There are the insanely expensive gift guides (a $4,000 juicer anyone? A $2,000 pair of statement earrings?) and her $500,000 "must-have capsule wardrobes."
But there's nothing flaky about Gwyneth's ambition for the site. Right from the start, she showed she meant business by hiring one of the earliest e-commerce success stories, Seb Bishop, as CEO.
Bishop - who sold his online advertising company for Β£97 million back in 2003 - helped to establish the commercial bones of the project, creating an online marketplace that luxury lifestyle brands could trust.
It took a while to find its feet, but it's now on target to start making a profit.
A crack commercial team has been hired, shops are proposed and it's attracting big-name advertisers such as Chanel (which is notoriously web-phobic), while designers such as Valentino and Stella McCartney have produced exclusive ranges for Goop devotees.
Consciously uncoupling was good for business
Someone like Gwyneth was never going to just "split up" was she?
When the time came to announce the end of her 11-year-marriage, it was done in a way that was uniquely Gwynnie and in a manner intended to drive people to her Goop website.
A sunny picture of a smiling Gwyneth and Chris Martin sitting on a lawn appeared on the site beneath the headline "Conscious Uncoupling". In the statement the couple said: "We always will be a family and in many ways we are closer than we have ever been."
The phrase "conscious uncoupling" had been coined by psychotherapist Katherine Woodward Thomas, who believes that divorce can be a positive thing.
The world mocked but as Gwyneth said: "We broke the f****** internet!" Millions flocked to Goop just to read the statement.
As for the separation itself, the Martins gave us a masterclass in how to end a relationship in a civilised fashion.
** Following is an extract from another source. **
The rows of R fall into several groups, which share some directions, and each row is roughly a mix of its group's hidden directions.
R, 82 rows:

But then Gwyneth has always been strictly strategic about her relationships with men: she ditched both Brad Pitt and Ben Affleck, both of whom turned out to be heartbreakers and cheats.
Forget Oscars! she's sold out to earn movie millions
Despite early promise and an Oscar for her role in Shakespeare In Love at the tender age of 26, her acting credentials seem not to be a priority.Having eased up after her marriage to Martin and the birth of their two children, she's starred in more than her fair share of turkeys.
Mortdecai (with Johnny Depp) was a spectacular flop last year and absolutely savaged by the critics. Not to worry, though, as she seems to have set aside artistic concerns in favour of a lucrative blockbuster franchise, starring alongside Robert Downey Jr in the Iron Man series - one of the most successful in modern cinema, grossing over $2 billion at the box office.
Even then, though, she seized the opportunity for a bit of virtue-signalling, "speaking out" against the pay gap between men and women in the movies.
And she's right: she only earned $10 million in 2015, whereas her co-star, Downey Jr, netted an estimated $100 million. It's a tough life.